Okogie is an atypical player in the NBA because he makes his reputation on defense, and while he has been a defensive force since his rookie year, his institutional knowledge of guarding some of the game's best players has been expanding the more reps he gets at guarding them.

"I know when I'm guarding a certain player, 'OK, if he's in this area on the court, he wants to get to this package or this spot,' " Okogie said. "And you might make a great play, anticipate it, beat him to the spot and he might still make it, but at least you know you kind of figured that player out."

Wolves coach Chris Finch said it was "silly" of him not to put Okogie on Booker sooner in Thursday's game.

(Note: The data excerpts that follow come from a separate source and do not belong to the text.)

Each row is a point on a landscape with many peaks, with its height.
From any point a climber steps to the highest of the 2 points nearest to it. It stops when none of these is higher. Distance is the straight distance between rows; heights are no part of it.
<353> (h 66.2): [152 130 157 147  99 140 105 138 152 148 125 110 136 125 137 122 136 115
 144 140 134]
<1297> (h 37.5): [172 113 142  94 116 180 116 106 123 129 146 132 161 141 111 147 137 182
 115 126 135]
<54> (h 58.7): [146 161 180 148 115 155 158 133 184 115 156 162 152 110 109 103 104 152
 100  88 121]
<190> (h 7.4): [141 127 130 146  90 129  98 102 116 154  92 125 160 116 143 134 145 165
 133 167 169]
<93> (h 51.9): [184 105 148 112 117 154 138 115 140  72 143 136 137 107 110 114 173 175
 106  62 144]
<775> (h 34.6): [117 119 154 194 127  74 109 166  90 152 101  78  90 114 132 143 161  83
 158  96  99]
<1227> (h 36.4): [127 137 176 147 113  48 168 175 150 170 164 122 101 179 128 142 122 115
 116 117  73]
<1176> (h 49.9): [116 142 175 152  82 136 149 138 137 177 135 105 124 119 117 153 121  87
 132 185  78]
<762> (h 45.7): [160 115 181 133 101 141 109 122 112 116 132 109  91  85  92 160 162 138
  93 156 101]
<925> (h 34.4): [ 89 152 160 177 111  42 168 168 152 177 132 151 106 151 132 123 101  98
 108 133  70]
<246> (h 61.5): [142 128 136 126  69 142 186 106 103 117 108 128 121  71 115 156 169 121
  95 158  97]
<441> (h 71.3): [170 106 136 110 120 120 128 149 191 180 160  91 139 182 149 149 138  95
 174 117 117]
<1121> (h 60.7): [119 181 126 125 111 124 209 148 120 105 110 173 150 127 139  99  96 110
 108 109 112]
<975> (h 60.0): [ 75  88  85  78 137 128 194  98 140  73 127 166 178 120 105  89 126 174
  74 121 135]
<1317> (h 37.0): [144 123 115 142 138 102  83 151  74 130 120  98  84 154 155 145 165  99
 165 105 138]
<833> (h 27.8): [119  82  93  95 167  95 103 117  80 100  93  76  89 113 120 153 190 121
 166  98 152]
<1181> (h 44.7): [113 166 125 146 107 157 147 115 118 150 128 119 146 151 137 128 100  94
 134 174 110]
<1006> (h 62.3): [133 127 125 141 166 167  73 144 171 134 164 112 148 152 141 119 117 108
 203  71 156]
<96> (h 46.3): [144 135 119 139 130 143 154 132 106 108 102  86 121 136 160 128 174  61
 173  72 108]
<857> (h 52.5): [116 168  94 140 151 113 134 121 112  95 110 192 133 148 149  88  80 109
  83 104 147]
<482> (h 31.6): [119 121 153 190 125  79 138 137  61 127  96  87  94 120 125 139 170 107
 119 112  94]
<347> (h 59.6): [154 161 136 121 117 191 172 119 157 145 156 130 175 176 122 122 100 138
 130 115 139]
<651> (h 14.4): [124 117 114  91  96 101 147 109  93 134  84 147 153  98 138 147 157 174
 102 184 150]
<859> (h 34.5): [169  81 125  99 135 164  86  87 118 109 135 107 139 133 110 144 162 167
 121 135 150]
<1192> (h 52.4): [180 138 149  99 137 158 125 147  94 139 153 107 106 186 119 154 131 113
 123 127 116]
<511> (h 46.8): [136  83 134 128 142 202  77 133 145 137 128 101 156  96 130 155 158 141
 203  93 157]
<742> (h 78.7): [125  96 103 106 124 139 148  71 119  86 109 127 159 132 121 110 155 163
  95 134 146]
<361> (h 5.2): [133 133 109 160 102 125  71 108 116 164  93  94 135 135 155 134 131 111
 163 157 169]
<697> (h 44.4): [133 101 134 132 128 171  89 151 155 145 118  94 144 113 147 146 160  96
 217 102 145]
<1272> (h 45.6): [130  78 100 109 163 150 115  98 131  72 110  97 147  92 133 129 190 134
 167  85 160]
<230> (h 64.2): [ 89 147 105 121 157 121  96 143  87 130 127 168 108 107 111 125  82 148
 109 202 140]
<387> (h 53.0): [ 85 150 101 152 122  58 104 113  73 152  87 143  81 117 125 141 112 139
  95 170 154]
<967> (h 46.6): [164 107 127 112 144 169 123 116 134  70 119 104 141  96 131 115 181 139
 157  55 143]
<555> (h 68.5): [146 116 139 135 147 102 124 161 173 160 169  77  99 171 137 138 131  77
 180  94 101]
<258> (h 42.0): [ 84 171 120 153 109 131 131 124 100 170 113 129 135 122 130 130  95 102
 132 209 123]
<440> (h 47.3): [112 150 111  94 106 160 157 160  89 157 124 157 157  87 124 140 108 153
 139 191 116]
<157> (h 57.9): [129 125  76 140 152  99  62  93 109 111 106 130 108 148 145 111 138 141
 127 118 189]
<812> (h 47.2): [ 90 172 140 127 118 144 171 146 139 176 158 126 125 146 120 129  72  78
 140 189  80]
<1258> (h 26.4): [132  72 120 118 134 106 139  90 113  82  90  63  98  83 110 143 203 116
 118 113 117]
<963> (h 27.3): [108 120 106  89 132  76 162 160 106 103  86 206 144  86 147 109 114 177
  87 132 133]
<1236> (h 46.7): [127 135 128 166 138  66  52 137 110 123 126 140  59 128 137 115 133 129
 112 114 163]
<744> (h 58.9): [ 71 137  82 117 146  74 104 121  85 131  99 166  98  94 119 126  87 160
  95 199 156]
<596> (h 26.5): [ 92 113  95 117 172 175 143  63 124  88 146 153 181 147 111  97  97 192
  92 125 138]
<358> (h 75.5): [123 134 146 124  73  94 158 155 180 190 135 150 162 149 149 138 111 123
 144 162 113]
<494> (h 59.0): [115  92 128 144 118 179 116  63 131 126 125 117 166  87 101 137 134 189
 109 168 141]
<571> (h 57.4): [140 124 102 125 170 173  85 119 126 106 128 111 153 133 157 113 143 113
 192  83 158]
<327> (h 39.0): [130 103 162 154 129 141 119 165 131 136 113  74  75  94 121 155 172  75
 183  96  95]
<723> (h 78.6): [123 122 138 123 114  80 129 134 206 189 167 138 148 165 145 137 104 128
 147 173 103]
<427> (h 18.8): [158 134 118 129 146 130  50 140 123 139 154 133 123 173 148 119 125 132
 140 107 169]
<778> (h 79.2): [116 177 147 144 171 132 109 133 126 106 159 153  87 155 106 102  67 106
  94 136 128]
<504> (h 72.1): [ 92 153 104 127 180 122  96 109 112  88 148 176 107 129 111  96  64 126
  75 158 137]
<270> (h 64.7): [104 172 127 132 128  90 203 149 195 169 149 147 145 178 146 117  72  91
 135 127 101]
<818> (h 53.6): [126 140 173 112 129 119 137 158 134 186 175 114 101 185 109 160 102  92
 127 168  82]
<1243> (h 40.5): [147 115 157 139 120  88  75 180 110 153 142 101  80 148 135 145 154 111
 145 111 128]
<882> (h 49.4): [108 161 117 182 114  56 119 145  85 142  94 167  78 154 149 118 114 110
  93 108 117]
<345> (h 64.6): [139 131 137  96 152 102 150 117 135  57 122 193 136 125 112  97 128 163
  63  93 141]
<1248> (h 41.1): [183 108 164 112 127 149 155 155 217 146 171  82 110 143 109 154 139  92
 155  82 104]
<1177> (h 29.8): [ 66 109  74 122 169 167 166  99 120 105 134 169 189  96 121  91  76 200
 106 141 123]
<897> (h 49.5): [ 87 172 125 140 127 103 172 174 103 164 149 146 120 156 125 130  76  93
 125 153  72]
<755> (h 55.3): [ 99 164 124 156 114  74 108 162 115 173 132 189  83 158 146 121  77 108
 100 138 132]
<68> (h 44.2): [ 91 145 113 207 122  54 106 149 117 177 127 136  84 180 141 117 105  79
 122 107 107]
<1137> (h 25.0): [141 116 138 127 134 104 115 101 117  82 102 121 109 113 128 109 169 136
 106 111 137]
<1289> (h 51.8): [135 129 117 101  69 186 184 135 109 152 125 144 161  87 112 164 136 142
 114 180 102]
<150> (h 35.1): [ 75 129  74 106 149 127 145 130 110 109 104 177 166  83 140  99  87 178
 114 168 137]
<716> (h 55.9): [170 139 172 139 110 157 159 118 161  87 152 157 145  95 103 116 140 181
  91  73 125]
<776> (h 68.2): [ 97 191 128 141 127 108 201 158 163 147 115 172 149 152 151  98  62  92
 118 114 111]
<107> (h 64.1): [113 138  89 116 168  98 111 104 110  86 120 181 104 153 130  99 100 137
  78 133 154]
<1216> (h 63.5): [104  96 110 106 106 162 156  84 120 115 132 125 145  67  74 155 141 173
  88 193 122]
<225> (h 52.0): [116 135 165 166 115 105 150 158 118 184 153  90 103 169 112 155 122  81
 127 154  58]
<173> (h 32.3): [112 115  86 125 166 108  87 131  67 122  95  90  94 124 160 154 169  98
 190  96 157]
<240> (h 58.5): [128 153 137 133 114  97  70 158 151 166 163 161 100 163 140 123  92 131
 115 139 151]
<664> (h 56.6): [143 141 153 120 140  85  85 164 159 170 188 121  90 197 126 138 107 108
 132 123 122]
<873> (h 47.9): [134 130 184 149  71 146 137 134 137 149 137 114 108  73  98 161 135 122
 116 178  87]
<486> (h 67.0): [ 87  91  98 114 113 121 186  64 149  78  96 133 175 105 107  96 153 155
  90 136 141]
<90> (h 65.8): [122  92  80 123 139 108  96  72 120 101  95 110 152 137 140 105 155 151
 114 128 186]
<69> (h 40.7): [164 104 152 134 103 137 120 164 137 152 125  75 111 130 135 154 168  87
 176 100 103]
<984> (h 49.3): [139  91 135 154 128 187  66 106 154 142 143 101 175 122 140 121 132 170
 179 103 154]
<520> (h 57.6): [ 84 131 100  91 184 140 130 146 106  92 157 176 114  89 104 112  83 171
  96 181 122]
<1301> (h 40.2): [148 107 145 111 153 140 143 149 229 139 173  79 122 131 132 146 151  85
 199  71 102]
<1282> (h 74.7): [157 120 126 114 146  67 139 128 216 169 168 109 131 183 162 136 120 112
 166 125 102]
<837> (h 26.6): [144 120 133 149 114  92 132 118  91 107  81 101 105 112 146 127 179 109
 127 111 126]
<832> (h 51.2): [ 99 140 113  89 151 146 165 130 100  92 140 159 124 109 105 121 103 142
  93 177 109]
<680> (h 55.8): [155 147 154 111  65 158 184 141 126 137 130 147 147  96 123 152 142 130
 113 138 100]
<1078> (h 3.5): [134 113 128 159 128 144  59  86 133 133 101  83 140  93 125 128 139 130
 166 148 168]
<1229> (h 55.5): [124  62 113 153 122 198  95  49 135 120 120  86 172  84 124 137 154 193
 133 112 143]
<39> (h 1.8): [125 105 116 139 140 154  86  97 121 125  84  64 125  57 121 152 162 117
 194 136 157]
<654> (h 51.4): [120 140 116 150 129  77  80 107  99 131 100 136  96 132 140 117 135 134
 102 140 167]
<57> (h 50.6): [148 145 135 127 138  81 144 130 119  73 101 177 124 136 152  90 136 132
  86  79 142]
<194> (h 20.0): [137 115 123 110  93  99 149  94  86 129  82 109 124 118 134 146 170 130
 108 161 135]
<507> (h 32.5): [ 75 134  77 103 125 149 192 106  95 108 102 133 160  74 112 116 121 133
 116 196 111]
<436> (h 53.8): [108 173 129 127 118 127 202 161  93 135 125 156 128 138 132 118  96 102
 116 144  89]
<1047> (h 55.4): [138 178 134 136 163 120 135 135 148  88 128 190 123 147 131  90  70 123
  80  81 152]
<1208> (h 43.7): [187 114 180 124 112 152 118 151 126 107 152  97  72 103  98 154 171 113
 118 111  95]
<902> (h 66.9): [ 59  90  68  62 161 101 166 143 139  81 115 186 150 119 115  85  92 174
  77 138 147]
<708> (h 51.5): [126  98  83 141 171 156  95  85 132  75 116 101 164 129 148  97 158 142
 165  80 168]
<846> (h 30.5): [161  81 124 114 121 144 111  95 116 106  96  84 125  94 117 147 191 132
 134 134 140]
<536> (h 38.7): [123 146 128 132 113  83 145 137 122 103  83 201 145 115 155  96 123 150
  93 111 144]
<551> (h 51.0): [163 147 115 132 117 152 156 116 109 114 112 104 140 158 153 115 153  92
 140  94 119]
<73> (h 78.1): [109 122 104  77 173 109 169 134 132  69 120 203 149 125 121  97  94 176
  69 111 140]
<913> (h 40.4): [168 125 131  85 112 216 160 112 115 130 159 134 164 137  95 167 118 171
 103 139 121]
<483> (h 68.6): [125 101 108 104  70 169 185  81 128  99 127 132 144  55  90 171 159 149
  88 162 102]
<473> (h 37.1): [110 111 150 184 143 118 105 140  89 132  91  52  81  85 121 153 172  77
 176 106  98]
<1250> (h 55.1): [155 150 156 106 135 133 101 160 122 163 184 119 101 190 119 145 104 112
 123 150 120]
<1158> (h 52.3): [130  99 118 166 150 199  99  65 141 107 140  95 171 118 125 105 130 174
 146 102 141]
<1212> (h 10.2): [130 126 137 125  90  86 106 119 106 145  84 159 151 104 148 137 138 179
 108 158 170]
<29> (h 44.3): [144 150 139  93 130 176 172 112 103 113 157 147 142 120 101 142 117 150
 102 155 112]
<901> (h 62.6): [124 185 157 133 141 141 182 142 185 114 145 175 145 147 125  85  67 130
 102  89 137]
<938> (h 66.4): [146 116 156 111 168 150  86 169 169 147 183  88 101 165 120 150 126  84
 186  96 115]
<951> (h 64.5): [149 133 156 130 154 175  79 135 177 133 185 101 121 154 117 118 109 116
 159 109 139]
<141> (h 70.8): [136 119 153 153  77  97 127 142 184 169 109 121 148 141 156 123 139 102
 154 126 127]
<1182> (h 20.6): [164 136 128 115 164 155  75 116 126 117 165 157 137 181 127 120 106 171
 108 108 172]
<291> (h 41.9): [102 148  87  97 129 138 144 183  93 145 125 177 153  97 155 114  76 167
 135 175 137]
<561> (h 56.2): [178 144 135 124 131 181 132 123 137 125 144 105 153 165 125 114 129 115
 148  97 138]
<1143> (h 38.5): [146 126 170 144 110  72 119 183 129 161 143 109  91 178 143 138 148 103
 141  95 102]
<789> (h 42.3): [175 133 185 118 120 149 126 153 158 129 172  95  94 140 107 148 137 106
 139 104 106]
<650> (h 62.2): [132 170 131 131 110 138 183 126 192 164 148 137 168 177 140 110  89 101
 136 124 126]
<212> (h 61.6): [126 155 156 146 100 109  90 148 121 159 129 141 118 137 137 129 115 121
 119 160 146]
<1018> (h 37.9): [ 82 154  89 139 110 139 160 112  98 136  91 146 169 100 144 115 102 123
 125 188 128]
<1066> (h 42.5): [142  93 140 104 122 166 104 177 165 160 130  94 116 122 132 176 161  84
 209  92 115]
<920> (h 43.4): [132 140 134 172 129  81  65 169 133 142 134 131  76 143 147 112 124 104
 147  89 142]
<1168> (h 23.3): [138 138 117 109 158 158 120  93 114 101 147 161 160 157 119 108 100 178
  96 116 149]
<601> (h 24.0): [118  64 101  81 158 142 120 101 111  85  88  66  96  71 114 170 199 106
 166 102 122]

Where does a climber stop that starts at each point below?
<762> => <723>
<1018> => <776>
<1258> => <230>
<39> => <230>
<708> => <723>
<96> => <776>
<882> => <723>
<194> => <483>
<1182> => <483>
<511> => <483>
<68> => <723>

Call two points neighbours if one is among the 2 nearest of the other. Go from one point of each pair to the other, from neighbour to neighbour, staying as high as possible. Name the lowest point that can't be avoided.
<742>, <776> => <925>
<778>, <901> => <1047>
<230>, <742> => <654>
<723>, <901> => <1272>
<73>, <742> => <975>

"Most of these guys get to the league by being gifted offensively," Finch said. "There's not a lot of guys who will guard their way to the league. What we want is everyone to develop a two-way mentality. We want them to have a high care factor about defense, understand what we're trying to do and make as many efforts as they need to to win the battle on the defensive end."

Okogie has had his share of struggles on offense — he is shooting just 22% from three-point range this season — but his defense could still make him a potential trade chip ahead of Thursday's deadline.

Okogie saw the whole roster get turned over before the deadline a season ago. Only he, Towns and Jarrett Culver were left after Wolves President Gersson Rosas made a flurry of moves.

"It was crazy," Okogie said. "Everybody pretty much left, well, got traded, and that's just how the business is. I'm a firm believer in God, so whatever God got planned for me is what he has planned for me."

Okogie is on his third coach in three years with the Wolves, and there has been a lot of change in the organization from the day he was drafted. His defense has been one of the few constants.

"If it's for me to stay here, then so shall it be," Okogie said. "But I'm ready for forever. I would love to be here. This is all I know, so I'm glad to call myself a Timberwolf."